Contents page for FP2 transforming loci in the complex plane

mobius

The method below uses the idea that all transformations like w = (az+b)/(cz+d) transform a “circle-plus” into a “circle-plus”, if by a “circle-plus” we mean either an ordinary circle or a circle with centre at infinity and infinite radius, i.e. a line: click here for proofs.

You identify whether the locus of w is a circle or a line by seeing whether z takes a value which will make w go to infinity (so its locus is a line). Or, equivalently, whether the centre of inversion (z=−d/c) is on the z-locus.

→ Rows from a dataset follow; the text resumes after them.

Below is a small trained network, with its code and all its weights. Each question gives an input and a class and asks what happens when units are switched off, that is, made to give their printed mean instead of their output.

import numpy as np


def w(rows, s, z=0):
    codes = np.array(rows[::2]) - 128.0
    scale = np.full(codes.shape[1], s)
    scale[-1] = z or s
    return codes * scale


def f(y):
    return np.maximum(y, 0)


def log_softmax(a):
    a = a - a.max(-1, keepdims=True)
    return a - np.log(np.exp(a).sum(-1, keepdims=True))


def net(x, mask):
    res = np.array(x, float).reshape(1, 5) / 4 @ E
    y = f(res @ A[0][:, :-1].T + A[0][:, -1])
    res = res + np.where(mask, y, B[0][:, -1]) @ B[0][:, :-1]
    return log_softmax(res[-1] @ U[:, :-1].T + U[:, -1])


A, B = {}, {}
E = w([
[159,84,139,206,134,23,174],'x0',
[4,120,191,107,139,117,131],'x1',
[108,118,60,151,215,211,196],'x2',
[121,80,72,181,37,151,163],'x3',
[142,75,229,108,154,187,152],'x4',
],0.012)
A[0] = w([
[191,165,165,55,172,207,74,122],'N1',
[175,106,44,187,139,219,144,253],'N2',
[124,95,103,140,94,115,151,74],'N3',
[75,104,141,178,191,194,230,100],'N4',
[121,195,99,146,120,147,40,158],'N5',
[41,108,106,97,126,71,96,83],'N6',
[137,94,218,125,160,5,117,161],'N7',
[22,176,174,133,116,152,79,220],'N8',
[164,126,123,155,111,65,173,101],'N9',
[144,89,241,129,114,73,167,139],'N10',
[36,146,59,125,124,146,87,148],'N11',
[132,85,151,135,157,140,164,80],'N12',
[187,142,129,239,97,41,182,151],'N13',
[147,97,137,132,158,74,149,70],'N14',
],0.011,0.0064)
B[0] = w([
[196,131,200,191,209,169,155,211],'N1',
[145,114,23,82,132,177,179,251],'N2',
[116,137,101,120,110,108,94,151],'N3',
[74,147,95,135,202,115,178,211],'N4',
[197,136,149,103,94,96,135,175],'N5',
[137,120,169,106,102,85,128,163],'N6',
[132,110,166,94,122,199,45,226],'N7',
[105,141,186,67,116,9,157,206],'N8',
[107,115,128,169,114,125,58,179],'N9',
[28,76,167,118,110,175,124,206],'N10',
[139,205,117,114,103,19,149,177],'N11',
[98,130,122,139,175,112,112,154],'N12',
[152,70,78,230,173,125,42,233],'N13',
[113,124,125,126,137,173,86,156],'N14',
],0.011,0.018)
U = w([
[20,98,175,113,76,136,113,55],'0',
[144,190,140,99,80,57,108,75],'1',
[115,82,149,188,166,150,15,250],'2',
[78,152,51,122,176,164,197,216],'3',
[142,98,21,236,104,114,64,116],'4',
[165,142,249,164,190,159,125,85],'5',
[229,146,42,107,87,205,147,116],'6',
],0.011,0.0021)

Each question gives the input, the list of numbers given to net, and the class t.
The units are the neurons (one row each of A and B). Each row of codes is followed by its name. A weight is (code - 128) times the scale printed after its matrix; where a second scale follows, it is the last column's (A, B and U).
mask holds one flag per neuron, in row order. A switched-off neuron (its flag False) gives its mean, the last column of its row in B, instead of its output. The means were averaged over made-up inputs and are rounded, as every weight is.
A unit's drop is (log p(t) with every unit on - log p(t) with that unit switched off) / (log p(t) with every unit on - log p(t) with every unit switched off).
The circuit of an input: a set's keep is (log p(t) with only the set's units on - log p(t) with every unit switched off) / (log p(t) with every unit on - log p(t) with every unit switched off). Starting from the 12 units with the biggest drops (on a tie, the unit counted first), units are removed one at a time, each time the one whose removal leaves the highest keep (on an exact tie, the one counted first), for as long as the keep stays at least 0.8.
units of the circuit, in order: the units of the circuit, biggest drop first
most important unit: the unit with the biggest drop
k most important neurons: the k neurons with the biggest drops, biggest first
drop of u: that unit's drop, to one decimal
input [6,4,5,-1,-3], class 4: most important unit	N1
input [-2,-4,4,-1,3], class 3: 3 most important neurons	[N7 N4 N5]
input [7,-1,-8,7,-2], class 2: 3 most important neurons	[N7 N2 N10]
input [7,-7,6,-6,2], class 4: 2 most important neurons	[N13 N2]
input [-4,-3,-4,4,-4], class 6: units of the circuit, in order	[N13 N5]
input [-8,3,-2,-1,0], class 1: units of the circuit, in order	[N8 N11]
input [6,-7,6,-8,0], class 4: units of the circuit, in order	[N13 N2]
input [3,-8,-7,-4,-6], class 2: 3 most important neurons	[N2 N7 N11]
input [0,-4,8,0,-8], class 6: 2 most important neurons	[N2 N10]
input [4,7,-7,4,-8], class 2: 4 most important neurons	[N13 N7 N2 N9]
input [1,-5,7,4,-4], class 6: 4 most important neurons	[N2 N10 N8 N12]
input [-2,-5,4,0,2], class 6: 3 most important neurons	[N10 N8 N2]
input [-4,5,4,2,8], class 3: 2 most important neurons	[N4 N7]
input [7,-2,-8,3,-3], class 2: most important neuron	[N7]
input [1,6,-8,0,-5], class 0: 2 most important neurons	[N10 N7]
input [-5,-6,5,6,8], class 3: 2 most important neurons	[N4 N7]
input [-2,-4,6,-6,-8], class 6: drop of N11	0.0
input [-2,3,-8,-3,-3], class 1: drop of N8	0.3
input [-5,1,-1,-7,-2], class 5: drop of N1	2.1
input [-8,2,-5,2,7], class 5: units of the circuit, in order	[N1]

Then you identify the w-circle by finding a diameter, given by the w-values got from z-values at two ends of a diameter in line with the centre of inversion (z=−d/c).

Or, if z moves on a line, a diameter of the w-circle is given by the w-values got from z at infinity and from z at the foot of the perpendicular to the line from the centre of inversion.

You identify the w-line by using any two convenient z-values to calculate two w-values.


Click here for the underlying geometric theorems

And here is a two-and-a-half-minute video giving insight into the type of transformations studied in FP2, transformations like w=(az+b)/(cz+d), called Möbius transformations.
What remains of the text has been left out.